Je vous rappelle qu'à la fin de la deuxième guerre mondiale lorsque les criminels nazis ont été jugés, ils l'ont été au nom de textes qui n'étaient pas rédigés en 1939, ni même le 8 août 1945. Ils pouvaient donc être surpris. Mais aujourd'hui, nul ne peut se soustraire à des responsabilités parfaitement définies. Ces mêmes principes au nom desquels les nazis et leurs méthodes furent jugés à Nuremberg ont été adoptés depuis par l'assemblée générale des Nations unies, érigés en principes de droit international, reformulés par la commission du droit international de l'ONU, et transcrits comme textes de lois internationales. Ce sont les principes consacrés par le statut du tribunal de Nuremberg, et ces textes font autorité pour tous les français, pour tous les citoyens, et donc pour moi même en particulier. Ils constituent une référence à laquelle aucun citoyen ne peut se soustraire. Or, en me demandant de me plier à la conscription militaire, et pire, en cherchant à m'y contraindre en me jetant en prison et en
me traînant devant les tribunaux de l'institution armée, on ne fait rien d'autre que tenter de me faire violer les principes de droit international de Nuremberg, et je mets en cause ceux qui en portent la responsabilité directe ou indirecte.

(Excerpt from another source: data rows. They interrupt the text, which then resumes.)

Below is a small trained network, with its code and all its weights. Each question gives an input and a class and asks what happens when units are switched off, that is, made to give their printed mean instead of their output.

import numpy as np


def w(rows, s, z=0):
    codes = np.array(rows[::2]) - 128.0
    scale = np.full(codes.shape[1], s)
    scale[-1] = z or s
    return codes * scale


def norm(h):
    return h / np.sqrt((h * h).mean(-1, keepdims=True) + 1e-5)


def f(y):
    return np.maximum(y, 0)


def log_softmax(a):
    a = a - a.max(-1, keepdims=True)
    return a - np.log(np.exp(a).sum(-1, keepdims=True))


def net(x, mask):
    res = np.array(x, float).reshape(1, 5) / 4 @ E
    u = 0
    for l in range(4):
        y = f(norm(res) @ A[l][:, :-1].T + A[l][:, -1])
        res = res + np.where(mask[u : u + 9], y, B[l][:, -1]) @ B[l][:, :-1]
        u += 9
    return log_softmax(norm(res)[-1] @ U[:, :-1].T + U[:, -1])


A, B = {}, {}
E = w([
[78,177,67,107,148,25,104,214,37,176],'x0',
[147,117,97,80,128,166,97,112,138,164],'x1',
[186,88,138,169,73,123,3,237,198,145],'x2',
[188,143,25,184,211,174,123,155,149,201],'x3',
[96,51,90,135,145,153,131,104,110,163],'x4',
],0.0076)
A[0] = w([
[40,103,154,121,145,152,115,131,150,182,168],'L0N1',
[144,154,93,161,254,168,91,141,135,93,157],'L0N2',
[75,107,105,51,94,112,151,20,73,153,189],'L0N3',
[117,69,200,79,93,91,153,107,181,113,189],'L0N4',
[148,34,175,91,28,63,112,194,161,116,50],'L0N5',
[117,136,155,93,102,184,92,127,99,201,162],'L0N6',
[124,129,81,122,184,138,135,100,110,89,61],'L0N7',
[152,122,102,83,168,73,175,49,120,110,3],'L0N8',
[101,166,146,117,128,74,101,163,37,222,162],'L0N9',
],0.0076,0.0026)
B[0] = w([
[117,160,157,132,102,140,136,176,198,22,166],'L0N1',
[177,214,146,165,123,165,131,167,153,204,206],'L0N2',
[126,175,167,106,160,89,123,123,170,124,254],'L0N3',
[118,149,157,63,94,106,138,120,173,198,225],'L0N4',
[126,98,78,118,96,180,128,120,71,30,231],'L0N5',
[124,152,161,180,86,100,173,147,68,24,167],'L0N6',
[178,145,72,105,116,93,217,102,85,137,162],'L0N7',
[182,6,61,155,89,41,71,160,148,77,182],'L0N8',
[3,136,147,65,166,148,106,173,75,126,248],'L0N9',
],0.0074,0.0066)
A[1] = w([
[78,234,102,107,185,173,251,29,97,122,222],'L1N1',
[86,98,131,108,91,96,75,187,64,195,47],'L1N2',
[140,145,46,81,87,50,152,166,51,151,42],'L1N3',
[140,159,66,171,105,129,148,133,133,205,123],'L1N4',
[221,66,180,179,3,88,230,127,179,76,75],'L1N5',
[225,106,133,213,190,109,150,141,216,121,51],'L1N6',
[246,122,108,161,150,149,184,129,142,149,9],'L1N7',
[109,60,158,92,86,114,72,138,106,91,51],'L1N8',
[91,159,44,160,206,90,105,234,96,204,165],'L1N9',
],0.0077,0.0014)
B[1] = w([
[106,227,126,101,106,187,212,106,74,198,236],'L1N1',
[141,87,185,113,159,108,126,129,124,75,198],'L1N2',
[55,41,158,210,84,157,151,169,117,142,202],'L1N3',
[35,82,190,93,77,98,80,148,170,53,176],'L1N4',
[182,81,61,87,134,144,118,83,147,178,234],'L1N5',
[83,148,132,170,137,182,81,94,79,102,196],'L1N6',
[123,148,1,163,154,104,140,100,82,21,186],'L1N7',
[106,138,102,154,59,105,175,88,136,86,196],'L1N8',
[233,90,157,101,107,158,168,139,180,162,254],'L1N9',
],0.0089,0.0083)
A[2] = w([
[59,122,114,110,114,118,111,159,73,129,36],'L2N1',
[137,126,87,156,144,156,95,114,68,151,65],'L2N2',
[135,87,147,175,172,142,123,140,157,101,106],'L2N3',
[157,179,107,149,185,141,158,172,130,198,4],'L2N4',
[156,93,100,143,122,131,88,158,160,147,206],'L2N5',
[126,69,103,90,99,135,2,147,93,74,215],'L2N6',
[108,116,195,105,95,95,148,153,179,145,141],'L2N7',
[172,116,106,98,143,143,144,133,158,169,241],'L2N8',
[62,140,126,123,134,72,115,161,76,83,88],'L2N9',
],0.0098,0.0014)
B[2] = w([
[84,127,86,140,165,160,59,140,207,122,199],'L2N1',
[134,205,147,239,217,172,151,89,97,139,166],'L2N2',
[184,151,252,73,89,96,47,178,181,153,161],'L2N3',
[95,48,44,107,131,217,166,169,63,158,173],'L2N4',
[251,127,126,103,151,73,96,43,1,129,192],'L2N5',
[138,142,138,226,111,101,169,210,221,84,254],'L2N6',
[157,191,35,140,190,96,147,110,128,104,226],'L2N7',
[80,156,237,129,77,99,199,230,103,104,193],'L2N8',
[38,186,63,177,120,189,60,132,164,173,213],'L2N9',
],0.0073,0.007)
A[3] = w([
[51,131,138,85,130,94,179,70,145,138,138],'L3N1',
[66,169,180,85,103,94,103,85,146,35,73],'L3N2',
[1,172,113,85,203,124,85,81,124,180,10],'L3N3',
[168,87,150,183,191,147,41,169,128,164,81],'L3N4',
[210,125,139,151,122,144,39,85,158,35,75],'L3N5',
[206,94,134,196,201,109,100,142,123,125,180],'L3N6',
[174,119,113,92,118,128,171,92,155,102,18],'L3N7',
[202,150,125,98,105,41,147,187,62,245,254],'L3N8',
[141,177,161,89,194,151,198,27,83,93,22],'L3N9',
],0.0087,0.0017)
B[3] = w([
[201,137,140,62,167,65,46,177,152,170,247],'L3N1',
[139,119,148,177,170,207,151,154,106,171,231],'L3N2',
[160,196,138,123,31,94,100,41,80,179,233],'L3N3',
[191,180,152,120,141,47,103,63,217,128,196],'L3N4',
[55,75,67,133,140,137,174,92,85,242,254],'L3N5',
[92,177,212,38,193,94,42,90,134,171,208],'L3N6',
[153,70,73,155,148,45,158,107,94,117,196],'L3N7',
[120,2,155,62,131,145,175,94,162,78,215],'L3N8',
[142,110,215,164,167,112,54,228,103,10,247],'L3N9',
],0.009,0.006)
U = w([
[225,89,224,49,153,53,121,169,154,96,247],'0',
[162,49,45,141,13,94,183,58,151,116,134],'1',
[59,248,137,79,78,86,88,143,78,197,106],'2',
[51,142,111,217,71,127,83,223,214,31,121],'3',
[144,202,91,192,185,187,154,117,42,29,120],'4',
[168,156,110,205,189,126,46,61,171,215,95],'5',
[76,79,133,97,134,229,224,198,87,202,77],'6',
],0.015,0.0013)

Each question gives the input, the list of numbers given to net, and the class t.
The units are the neurons (one row each of A and B). Each row of codes is followed by its name. A weight is (code - 128) times the scale printed after its matrix; where a second scale follows, it is the last column's (A, B and U).
mask holds one flag per neuron, layer by layer. A switched-off neuron (its flag False) gives its mean, the last column of its row in B, instead of its output. The means were averaged over made-up inputs and are rounded, as every weight is.
A unit's drop is (log p(t) with every unit on - log p(t) with that unit switched off) / (log p(t) with every unit on - log p(t) with every unit switched off).
The circuit of an input: a set's keep is (log p(t) with only the set's units on - log p(t) with every unit switched off) / (log p(t) with every unit on - log p(t) with every unit switched off). Starting from the 12 units with the biggest drops (on a tie, the unit counted first), units are removed one at a time, each time the one whose removal leaves the highest keep (on an exact tie, the one counted first), for as long as the keep stays at least 0.8.
circuit, biggest first: the units of the circuit, biggest drop first
top k neurons: the k neurons with the biggest drops, biggest first
top k neurons in layer l: the k neurons of layer l with the biggest drops, biggest first
drop of u: that unit's drop, to one decimal
input [8,-4,7,5,-4], class 0: circuit, biggest first	[L1N9]
input [-6,0,0,4,-6], class 4: top 2 neurons	[L0N8 L1N7]
input [-1,8,3,1,-4], class 5: top 2 neurons	[L0N9 L1N1]
input [-1,0,-6,1,5], class 4: circuit, biggest first	[L0N8 L1N1 L3N9]
input [5,-4,0,3,1], class 6: circuit, biggest first	[L1N9 L0N9]
input [-6,1,-7,1,4], class 4: top 3 neurons in layer 0	[L0N9 L0N8 L0N7]
input [-8,3,0,1,-1], class 4: top 3 neurons	[L0N9 L0N8 L3N9]
input [2,-5,2,-8,3], class 3: top 2 neurons	[L0N5 L1N1]
input [7,7,1,-1,-2], class 3: top 2 neurons	[L0N9 L1N1]
input [6,4,1,2,6], class 0: top 2 neurons	[L1N9 L1N1]
input [-7,-3,0,1,-4], class 4: top 2 neurons	[L0N9 L0N8]
input [-6,-6,1,-1,-4], class 1: top 4 neurons	[L0N9 L1N1 L0N3 L1N5]
input [-6,3,-7,0,-4], class 0: top 4 neurons	[L3N9 L0N8 L3N1 L0N2]
input [1,8,1,-4,-5], class 3: top neuron	[L1N1]
input [0,5,-3,6,2], class 4: top 2 neurons in layer 1	[L1N7 L1N6]
input [5,-2,5,0,-7], class 3: top 4 neurons	[L0N5 L0N9 L0N2 L1N5]
input [-5,1,5,1,-4], class 5: top 2 neurons	[L0N9 L3N6]
input [6,2,1,-1,0], class 3: top 2 neurons in layer 0	[L0N9 L0N4]
input [6,2,8,3,-7], class 0: drop of L1N9	0.8
input [4,6,-3,1,-6], class 6: drop of L1N9	0.9
input [2,-8,-4,5,1], class 6: drop of L1N9	0.1
input [1,3,5,8,-3], class 0: top neuron in layer 0	[L0N5]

Le gouvernement de ce pays s'est en effet placé dans une position de violation des pactes internationaux. Car ce pays, avec l'armement nucléaire qu'il a créé, qu'il entretient, étend et perfectionne, est en train de préparer une guerre qui, de par les armes qu'elle emploiera, sera inévitablement en violation des traités, accords et engagements internationaux. La guerre nucléaire, comme Hiroshima et Nagasaki nous l'ont montré, détruit nécessairement des populations civiles, y compris les enfants, les vieillards, les femmes qui ne peuvent pas participer aux combats. Elle est en violation flagrante des lois et coutumes de la guerre et porte à la destruction perverse des villes et villages et à des dévastations que rien ne peut justifier, pas même des exigences militaires. Cela constitue une véritable extermination, un acte inhumain commis contre des populations civiles.
Tout cela tombe sous le coup du principe VI des principes du droit international consacrés par le statut du tribunal de Nuremberg et dans le jugement de ce tribunal, ainsi que de l'article 12 du code des crimes contre la paix et la sécurité de l'humanité. J'en ai employé les termes en décrivant ce que serait l'usage de l'armement nucléaire que l'on entretient. Et laissez moi ajouter que cette monstruosité que l'on prépare et que l'on a déjà expérimenté au Japon dépasse en horreur ce que les nazis ont fait de plus écoeurant et révoltant, et qui leur a valu la condamnation de l'humanité tout entière. Plus de vingt ans après l'appel de Stockholm qui réunissait 500 millions de signatures contre les armements atomiques, se préparent encore, avec la complicité d'une classe politique qui a perdu toute moralité et tout sens de l'humain et celle de tous les exécutants des forces armées, des crimes pour la préparation desquels c'est aujourd'hui même que les responsables d'Etat et leurs complices devraient être traduit
s en justice. Car un jour il sera trop tard, et non seulement il sera inutile au vu des résultats, mais également inacceptable quant au fond, de dire alors: je ne savais pas. Car nous savons. Nous savons tous ! Et notre devoir de citoyens responsables est de dénoncer cela, et de lutter par tous les moyens non-violents possibles, avec détermination et sans relâche, quel que soit le prix à payer, pour notre dignité individuelle et sociale, et pour la défense de millions de vies humaines que le développement des stratégies nucléaires met désormais en danger permanent.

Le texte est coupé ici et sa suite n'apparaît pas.